The primary differences between the two claims are:
Bias Circuits: The present application explicitly recites a "first bias circuit" for the carrier amplifier and a "second bias circuit" for the peak amplifier, whereas the copending application broadly recites controlling the "peak amplifier" without explicitly naming the bias circuits.
Control Signals: The present application specifies that the control circuit controls the second bias circuit based on "an input high frequency signal, and a signal indicating a drive level". The copending application states the control circuit detects the drive level "based on an input of the carrier amplifier" and controls the peak amplifier "based on the detected drive level".
However, the differences between the claims are not patentably distinct.
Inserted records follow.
The views of a scene show one set of named points, each view turned or mirrored, and shifted as a whole, with a little noise and some points left out.
(in the rows, 128 means zero)

Scene 1
View 1
z_607: [110 114 115 143 132 105 140 141 120 149 110 118 107 129 114 106 123 103
 120 111  93 132 124 140 122 109 114 161  77]
z_330: [136  68 120 158 126 144 139 138 132 163  84 107  99 118 131 108 102  96
 121 111 112 160  84 173 166  97  96 151 128]
z_87: [ 93 112 117 137 116 127 116 133 118 109  93 127  87 165 109 104 128 132
 146 112  80 164 138  98  97 133 147 189  76]
z_872: [121  77 131 167 123 168 120 137 116 124  88 122 108 121 137 126 115  97
 140 124 121 176  99 135 150 114 117 155 118]
z_529: [ 80  95 145 129  98 178  78 139 110  72  94 136  79 147 129 129 153 164
 169 114 116 206 126  69  89 147 158 188  74]
z_490: [102  93 145 150 118 165 105 140 108 106 110 128 108 107 137 140 142 121
 145 122 131 177 109 109 122 122 128 157  84]
z_144: [121  73 143 149 120 167 118 141 124 140 101 116 101  92 141 129 126 116
 128 113 137 175  83 150 154 105 102 146 107]
z_373: [123  59 141 140 107 181 107 139 134 137  82 111  75 110 142 119 124 139
 139 103 130 192  73 152 156 109 105 162 121]
z_869: [110 106 113 135 127 107 138 138 128 153 103 115  93 135 110  99 120 116
 121 106  88 137 119 142 124 113 115 167  81]
z_192: [101 140 126 185 157 104 144 143  81 117 140 136 169  99 120 146 128  43
 124 146 117 113 150 109 120 112 125 133  61]
z_654: [ 98 111 141 164 132 151 114 143  96 100 121 133 131 103 131 147 140  93
 144 134 129 159 128  98 117 122 133 148  71]
z_586: [104 112 125 163 133 130 127 139 103 116 112 129 125 123 124 131 127  89
 135 129 112 149 129 114 121 119 128 154  81]
z_383: [ 97 107 144 127 125 130 118 147 115 135 128 121 100  87 129 129 150 132
 122 109 130 149 108 128 117 113 111 151  57]
z_682: [107  85 128 158 111 169 107 133 114 102  79 128  94 149 128 122 120 116
 155 121 105 187 115 109 128 129 139 175 112]
z_687: [102 118 122 128 129 101 135 144 123 150 119 117  98 122 111 107 132 123
 119 107  97 133 124 135 112 113 116 165  62]
z_442: [100 125 110 130 131  87 139 140 122 146 113 119  98 143 103 100 128 118
 121 106  80 126 136 127 104 116 125 172  61]
z_734: [122  93 120 190 137 154 133 134 101 115  95 129 138 128 129 132 104  57
 139 140 111 157 118 127 148 113 125 147 119]
z_466: [132  64 122 148 115 158 128 137 138 154  77 108  82 128 130 105 108 119
 130 103 109 173  83 163 160 104 105 162 126]
View 2
z_529: [112 147 167  97  59 140 111 236 113  95  83  99 141  89  85 149  95 168
 136 198  65 109 152 156 118  68 133 116 187]
z_87: [129 128 148 103  72 143 101 181 139  93  92 101 122  88 139 149 118 145
 165 153  94 148 155 169 119  83 154 105 193]
z_490: [112 175 136 125  97 143 137 193 118 112  95 129 138 111  96 150 118 154
 143 149  74 125 140 133 122 101 114 120 148]
z_607: [130 153 122 124 107 146 125 141 141 110 105 125 116 105 154 150 136 131
 175 111 105 166 143 147 125 116 141 111 159]
z_682: [129 154 139 131  75 116 110 178 117  92  92 122 145 112  95 149 108 144
 140 127  78 124 146 162 131  86 132 112 177]
z_586: [123 158 120 131 113 156 130 155 148 108  94 131 126 113 121 154 133 145
 157 134 100 143 159 134 116 103 133 121 147]
z_373: [120 194 143 130  73  98 135 187  69 117 113 129 143 113 107 142 109 132
 144  91  59 130  99 151 152 118 100 105 161]
z_734: [137 164 101 161 114 128 121 132 145  96  91 149 142 135  95 153 131 136
 142  93  99 131 162 141 125 103 129 124 138]
z_687: [119 156 135 104 103 160 135 161 133 123 111 115 107  91 171 150 135 135
 185 132 101 175 131 141 121 120 134 108 164]
z_330: [133 186 118 146  96 102 131 136  95 116 117 139 134 122 133 144 128 113
 160  53  87 155 109 153 150 130 114 106 156]
z_192: [122 156  94 144 156 191 146 124 189 114  89 147 119 122 129 160 154 151
 161 141 120 152 185 107  96 114 135 137 114]
z_654: [110 175 123 130 119 163 145 176 138 117  93 135 134 115 100 155 126 161
 146 153  87 128 156 117 111 105 118 129 133]
z_466: [132 182 131 136  78  96 125 157  84 112 116 130 138 115 127 142 118 119
 155  68  76 148 104 161 153 123 116 100 170]
z_872: [129 177 122 146  95 115 128 160 110 105 101 138 144 125  97 147 119 136
 141  95  79 130 135 146 136 108 115 114 151]
z_144: [117 199 129 135  99 120 146 172  89 125 113 141 137 119 110 146 122 136
 148  96  72 136 110 136 141 127  98 113 141]
z_442: [126 138 134 102 100 161 120 152 148 114 105 109 103  87 182 150 136 132
 190 133 110 179 144 152 117 112 151 104 174]
z_869: [129 153 132 113  96 138 123 149 127 116 112 118 113  96 167 148 134 126
 181 109 100 172 130 153 128 119 139 103 169]
View 3
z_529: [131 138 200  94 158 101  54 168 154 158  83 141 146 111 108 123 157 189
 129 155 170  80 118 133 203 100 139 145 144]
z_687: [121 121 128 111 159 123  77 104 147 134 108  99  93 124 118 124 158 109
 142 131 129 123 174 141 111 119 125 122 133]
z_872: [109 141 147 128 146  83 118 104 103 168  90 102  95 116 120 133 139 157
 133 145 158 148 107  94 142 147 123 151 133]
z_192: [128 181  76 146 134  62  92 118 137 155  79 120  82 179 136  77 148 147
 173 104  94 154 184 122 103 124 141 131 138]
z_373: [101 109 192 115 154 105 117 100  91 172 108  87 103  98 104 164 147 159
 113 153 174 128 100  98 137 146 115 154 112]
z_490: [120 142 169 122 149  84  88 134 120 168  91 116 114 134 110 124 152 179
 137 134 146 118 133 115 147 123 135 145 121]
z_586: [122 155 119 127 145  86  93 119 137 152  87 116  97 141 126 106 145 146
 149 128 132 137 150 120 134 126 132 136 143]
z_144: [106 122 170 129 147  93 116  99  90 171 105  86  95 122 108 146 150 160
 125 135 149 139 123 100 115 147 120 150 106]
z_869: [113 122 122 113 160 123  91  97 142 134 107  96  90 110 121 128 149  99
 136 140 143 134 155 130 123 127 119 125 147]
z_607: [114 132 114 118 155 113  91  97 140 138 103  97  87 122 123 121 150 105
 144 134 135 138 162 132 115 129 123 126 142]
z_442: [122 129 111 106 162 129  72 105 164 125 105 107  93 118 124 116 154  95
 146 137 132 123 176 146 124 115 125 119 153]
z_654: [125 160 140 132 142  69  87 138 127 163  81 123 107 155 120 103 153 176
 150 124 128 127 149 119 137 120 139 141 128]
z_466: [ 98 111 156 116 154 114 125  83 102 159 111  78  90  91 115 157 139 124
 119 153 171 147 105  97 130 153 109 146 132]
z_383: [122 123 163 120 153 104  78 119 122 155 107 102 102 140 106 129 166 152
 136 124 128 115 169 133 106 119 129 133 102]
z_330: [ 96 118 136 127 150 107 133  73  95 158 109  77  77 101 120 149 139 118
 126 145 159 162 113  94 113 161 109 144 129]
z_682: [113 136 160 111 153  96  98 122 126 160  89 112 114 101 121 133 139 156
 128 157 171 125 101 107 173 131 124 149 149]
View 4
z_192: [ 80 121 147 159 119  81 147 186 145 116  76 170 142 150 186 213 126 194
 158 109  79 163 151 118 189 144  95 171 137]
z_607: [140  97 146 168 117 120 150 152 122 119 116 166 116 117 138 151 132 179
 127 102 113 165 139 119 173 182 101 162 114]
z_383: [161 111 141 142 144 119 172 145 144 131 117 187 124 133 136 168 147 167
 138 129 108 160 154 161 153 151 111 187  87]
z_654: [133 124 144 139 126 104 153 155 161 140  80 163 127 154 148 195 116 161
 155 104  89 171 144 154 161 117 117 166 102]
z_373: [180  94 123 132 123 171 185 119 149 128  89 162  81 121 130 127 129 119
 108 131 121 166 127 160 142 135 152 135  66]
z_330: [139  83 123 153 106 168 179 144 128 102  83 159  79 106 156 122 131 136
  97 133 117 163 124 122 171 167 138 124  97]
z_586: [127 117 145 151 118 101 144 159 147 135  88 159 125 143 148 187 118 172
 151  96  93 173 139 137 171 138 111 163 114]
z_87: [182 110 159 163 110 101 117 129 137 159 122 140 113 132  95 155 105 170
 142  56 115 185 130 140 158 156 108 161 104]
z_687: [156 102 148 164 128 115 150 148 124 127 130 174 124 120 129 154 139 183
 130 104 115 163 147 132 166 185  97 181 109]
z_442: [155 100 156 175 119 104 133 149 117 131 136 165 124 117 118 153 131 193
 132  82 119 169 142 122 172 194  89 177 119]
z_144: [151  98 125 135 128 156 189 138 149 118  82 172  95 126 152 146 136 132
 114 142 110 159 135 154 153 136 142 148  78]
z_490: [162 117 140 133 130 121 161 139 162 146  88 163 113 147 135 175 119 146
 144 110  99 172 138 165 150 116 130 162  83]
z_869: [155  95 145 167 116 126 148 144 120 121 124 163 110 111 128 139 133 175
 118 100 119 168 136 123 171 187 103 161 110]
z_466: [164  82 126 150 108 169 173 129 133 116  91 156  78 109 135 116 126 130
  98 122 124 165 121 133 159 160 142 125  85]
z_529: [212 128 156 130 129 104 127 109 170 188 112 141 114 156  79 172  96 144
 159  61 106 192 131 187 132 104 133 168  68]
z_734: [108 105 132 152  98 126 151 160 150 119  58 142 101 137 169 172 104 149
 131 102  92 174 122 119 178 128 131 123 117]
z_682: [169 108 142 144 107 129 141 127 154 152  85 135  93 136 118 153  99 138
 132  79 108 185 119 150 154 126 138 133  91]
View 5
z_682: [140 119 146 100 144 140 113 128 160 118 159 207  81 118 155 136 113 134
 130 145 175 162 130 111 114 116 150 120 148]
z_466: [140 145 154 124  91 165 102 156 134 118 127 167  84  99 141 139 143 140
 143 118 174 136 137 119 127 154 150  91 150]
z_373: [142 138 174 122 108 165 118 165 157 139 122 191  81  87 146 147 135 150
 153 131 160 119 117 108 130 141 150  92 152]
z_872: [145 116 144 125 123 138 116 145 135 121 124 183 104 110 149 135 134 152
 140 127 163 150 141 108 117 122 154 112 146]
z_586: [117  96 119 117 132 129 139 121 136  89 161 167 115 125 166 143 127 134
 117 127 150 151 156 101 108 100 150 140 124]
z_144: [131 118 156 134 108 152 136 162 141 126 114 174 105  91 151 149 141 153
 148 120 145 118 133 103 127 127 150 105 140]
z_607: [103 122 123 115  97 152 128 124 127  68 173 140  99 118 160 149 139 114
 109 116 154 134 162 110 113 126 146 129 123]
z_490: [124 101 152 114 144 136 150 137 165 120 149 196 103 104 166 151 121 144
 133 138 140 130 130  93 117  99 149 130 134]
z_529: [118 112 167  78 179 147 148 118 212 124 195 240  57 110 173 159  89 123
 122 169 158 142 103  95 115  93 141 137 143]
z_442: [ 89 125 121  99  98 160 130 113 137  54 203 140  87 120 164 155 129  97
  95 122 157 132 163 109 110 126 140 139 116]
z_383: [ 97 109 147 121 111 155 166 141 157  97 161 162 105  96 170 167 134 130
 126 126 123  98 140  92 122 108 143 133 120]
z_734: [145  97 117 129 130 115 112 129 112 104 123 173 126 129 153 121 134 152
 130 123 166 174 163 111 105 106 159 127 138]
z_330: [137 141 144 138  75 162 103 161 111 110 111 145 103  98 138 135 155 145
 144 104 166 132 152 121 127 154 155  91 142]
z_687: [ 91 123 129 110  96 160 140 125 141  69 184 143  93 111 164 160 135 108
 106 120 144 119 156 104 119 125 141 134 118]
z_654: [119  81 128 119 150 119 156 125 150 104 152 184 122 118 173 148 122 144
 123 136 136 139 147  89 110  83 152 146 124]
z_192: [106  66  87 132 132 104 160 110 105  64 151 139 158 138 175 139 137 137
 106 112 128 151 185  92  99  75 153 164 105]
z_87: [109 126 136  81 138 152 120 109 166  82 209 191  65 123 163 149 107 104
 102 148 173 156 139 112 108 117 142 137 132]
View 6
z_383: [ 92 173 118 155  93 134  96 129 155 110  83 108 143 145 145 143 117 150
 131 139 127 111 137 126 109 117 107  92 174]
z_607: [140 157 112 145 112 132 110 133 184 102 107 112 134 157 135 142 118 142
 115 133  92 130 110 119 109 107 124 132 179]
z_734: [124 192 129 145 138 160 114 146 155  97 101  94 142 156 114 151 128 126
 113  97  70 141  99 104 111 134  93 154 127]
z_654: [ 94 194 108 162 121 160  81 113 143 115  77  99 161 132 137 157 134 150
 129 110 101 133 119 124 120 112  89 121 124]
z_529: [106 172 171 161 125 130  49  77 101 157  84 128 218 121 127 140 126 175
 210 132 117 138 122 132 132 114  81 119 162]
z_442: [150 141 105 145 113 127  97 110 194 114 109 123 146 149 146 141 121 159
 125 146  97 137 106 127 115  90 132 129 198]
z_872: [111 192 158 145 127 146 113 151 132 101  99  97 150 161 108 141 117 126
 138 104  87 128 114 103 108 149  88 139 142]
z_192: [108 192  48 159 125 178  94 118 189  97  78  90 129 131 150 171 141 145
  70 107  85 145 106 121 117  86 109 131 110]
z_869: [142 151 116 144 110 127 110 129 185 104 111 117 136 158 137 138 117 147
 120 138  95 131 108 119 107 107 128 131 189]
z_687: [131 152 111 149 102 127 102 123 182 108 105 118 139 151 147 139 117 153
 123 144 108 123 117 126 110 103 127 117 193]
z_330: [128 176 167 137 114 130 142 180 155  83 117 100 121 180 104 131 108 113
 122 113  83 115 114  97  95 157 104 141 175]
z_87: [151 149 142 149 131 129  76  91 157 137 107 130 184 139 131 136 125 166
 167 139  90 146  99 129 124 100 114 143 181]
z_682: [123 179 169 148 136 139  88 118 127 125 102 112 182 145 110 141 122 145
 168 114  82 138 107 115 118 134  90 148 152]
z_466: [128 170 186 138 117 122 133 168 143  95 118 108 139 179 103 126 105 120
 145 121  90 117 117  98  98 160 102 138 185]
z_586: [118 179 109 153 123 152  94 120 160 111  92 104 153 142 131 152 129 148
 120 116  89 139 109 120 116 110 101 133 142]
z_144: [ 92 191 161 147 106 137 118 165 133  95  91  96 138 163 114 137 110 125
 136 115 109 109 133 105 102 156  89 112 160]
z_490: [ 91 190 142 157 116 145  84 123 126 119  80 103 169 139 126 147 123 147
 152 116 110 124 126 121 117 131  84 113 144]

In a view up to two points have been moved. Name them for each view, in the order of its rows, or write none.
view 1 => none
view 2 => z_607, z_654
view 3 => z_682
view 4 => z_586
view 5 => z_330
view 6 => z_734, z_869

Scene 2
View 1
z_783: [165  93 134 120 122 100 124 154 193 135 132 129 116  65 150 140 148 122
 137 149 119 154 161 102 140 117 149 110 162]
z_677: [153  98 152 145 138 102  61 121 176 165 136 106 137 187 128 159 164 123
 106 147 137 124 141 130 128  89 166 112 157]
z_756: [148 114 139 116 126 124  89 127 155 150 132 111 119 159 128 155 155 119
 116 153 125 128 137 128 131  96 141  99 161]
z_376: [151 119 132 104 125 140 119 131 153 134 130 122 111 121 131 147 147 106
 142 159 114 149 138 122 138 115 125  92 161]
z_945: [158 106 137 118 127 119 112 139 174 141 131 121 116 108 138 145 150 115
 135 153 119 149 147 116 139 111 139 101 160]
z_808: [146 106 150 121 115 125  94 147 145 141 113 112 118 168 134 142 153 101
 143 145 130 135 157 121 121 123 137 102 163]
z_122: [151 107 151 136 133 120  73 120 162 157 132 109 135 187 126 156 156 111
 122 152 132 133 139 131 129 101 152 103 157]
z_361: [152 111 131 107 120 118 113 142 169 140 130 121 110 103 139 148 151 120
 127 152 117 139 146 117 137 105 138 102 163]
z_260: [156 107 138 134 141 106  74 110 182 166 149 111 134 157 124 165 160 135
  92 154 126 124 127 134 140  74 164 106 156]
z_662: [150 108 137 118 121 104  88 137 171 151 132 113 119 132 137 154 158 130
 106 144 127 122 146 122 132  88 156 106 162]
z_667: [144 116 139 100 110 133 116 151 142 131 114 118 105 127 140 140 149 104
 147 149 120 141 152 119 129 122 125  96 165]
z_24: [155 123 135 119 143 148 103 105 158 146 143 120 123 150 119 158 147 103
 134 170 114 153 119 132 144 105 126  87 157]
View 2
z_756: [182  91 123 104 133 152 145 152 120 102 162 135 163 129 129 135 109 146
 158 139 125 127 130 147 127 126 116 118 160]
z_945: [176 108 133 112 118 133 130 129 117 115 163 120 147 138 124 150 138 125
 153 141 133 135 143 152 130 139 143 133 170]
z_361: [171 110 134 106 122 128 130 127 113 122 163 124 158 135 117 155 140 125
 152 147 139 140 144 153 130 133 147 135 165]
z_260: [186  71 111 124 133 164 152 162 117  76 176 139 144 122 152 156  93 139
 167 132 101 113 130 140 125 121 127 129 153]
z_376: [185 120 127  94 113 130 132 139 120 125 156 119 158 133 113 131 139 130
 152 136 131 143 135 150 141 145 127 116 169]
z_808: [168  97 136 106 138 157 137 137 126 114 150 130 161 146 115 118 124 157
 147 145 154 131 132 158 112 128 108 116 179]
z_667: [172 117 139  91 124 134 129 128 118 132 150 125 172 140 103 127 140 142
 146 148 151 143 138 156 128 135 124 117 170]
z_662: [172  82 128 115 137 150 143 141 112  97 168 137 162 128 132 162 112 138
 156 147 127 129 138 148 121 117 135 135 154]
z_677: [177  63 120 132 145 179 151 157 125  73 167 141 140 136 147 140  90 155
 160 137 120 110 129 147 107 116 113 126 167]
z_122: [181  84 123 117 136 168 144 154 128  92 158 134 146 140 132 119 105 154
 157 136 131 120 125 150 116 126 104 116 174]
z_783: [163 110 141 124 117 123 119 109 112 117 170 116 139 144 123 176 156 110
 148 151 140 140 156 157 128 139 172 153 174]
z_24: [203 113 113 101 110 144 136 157 127 106 160 120 142 130 127 118 121 134
 160 122 111 131 123 144 145 149 112 106 171]
View 3
z_361: [131 128 101  91 127 128 154 158 130 124 132 119 149 163 101 120 123 129
 120 141 123 126 123 126 135 136 141 128 132]
z_260: [142  96  87 125 100 124 171 173 139 123 149 148 166 161  85 134 150 188
 126 102  99 123 138 111 126 118 122 144  90]
z_662: [134 102 104 113 116 125 168 166 130 119 145 124 151 165 100 125 134 154
 130 119 111 123 131 129 140 126 135 136 116]
z_677: [137  84 104 137 118 127 173 162 136 120 160 164 163 152  88 132 144 185
 121  93  95 124 133 119 126 110 132 133  93]
z_808: [126 109 123 117 162 126 169 141 134 117 145 160 148 142  94 127 121 158
 104 112 120 119 112 140 137 134 147 125 139]
z_122: [134 105 105 123 139 127 172 153 140 120 145 171 161 144  85 131 134 182
 106 102 110 120 121 123 125 124 135 132 117]
z_667: [124 132 116  94 157 126 163 145 130 121 130 135 143 149  98 122 115 139
 105 134 134 118 109 139 142 149 146 130 156]
z_945: [130 131 105  92 135 132 154 150 128 124 132 129 149 159 100 117 118 121
 115 141 126 127 117 125 129 132 146 122 133]
z_783: [131 128 108  87 121 135 143 150 119 124 135 113 143 170 111 110 115  85
 130 158 123 139 122 122 125 117 157 110 119]
z_376: [131 144  96  84 142 128 157 152 135 125 122 136 151 150  90 123 120 144
 102 140 133 121 113 122 129 147 136 132 146]
z_24: [135 145  81  90 133 131 161 156 144 130 121 160 165 144  74 130 133 173
  95 126 125 122 117 106 113 143 124 139 129]
View 4
z_677: [151 142 129 139 162 123 155  94 161 136 161  98 104  95 135 135 120 130
 128 109 157 123 142 123 129 137 141 122 139]
z_662: [155 148 145 134 150 126 154 123 145 128 146  98  98 109 127 133 135 138
 120 136 148 114 148 124 140 129 141 112 139]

In the art of RF amplifiers, controlling the operation of a peak amplifier in a Doherty configuration is universally and inherently achieved by controlling the bias applied to that amplifier. Therefore, adding explicit "first" and "second bias circuits" is an obvious structural recitation of the functional limitation claimed in the copending application. Furthermore, utilizing the "input high frequency signal" in addition to a "signal indicating a drive level" to control the second bias circuit is an obvious variant of detecting the drive level "based on an input of the carrier amplifier". Because the claims are effectively directed to the same core invention and are obvious variations of one another, a Provisional Nonstatutory Obviousness-Type Double Patenting rejection is appropriate.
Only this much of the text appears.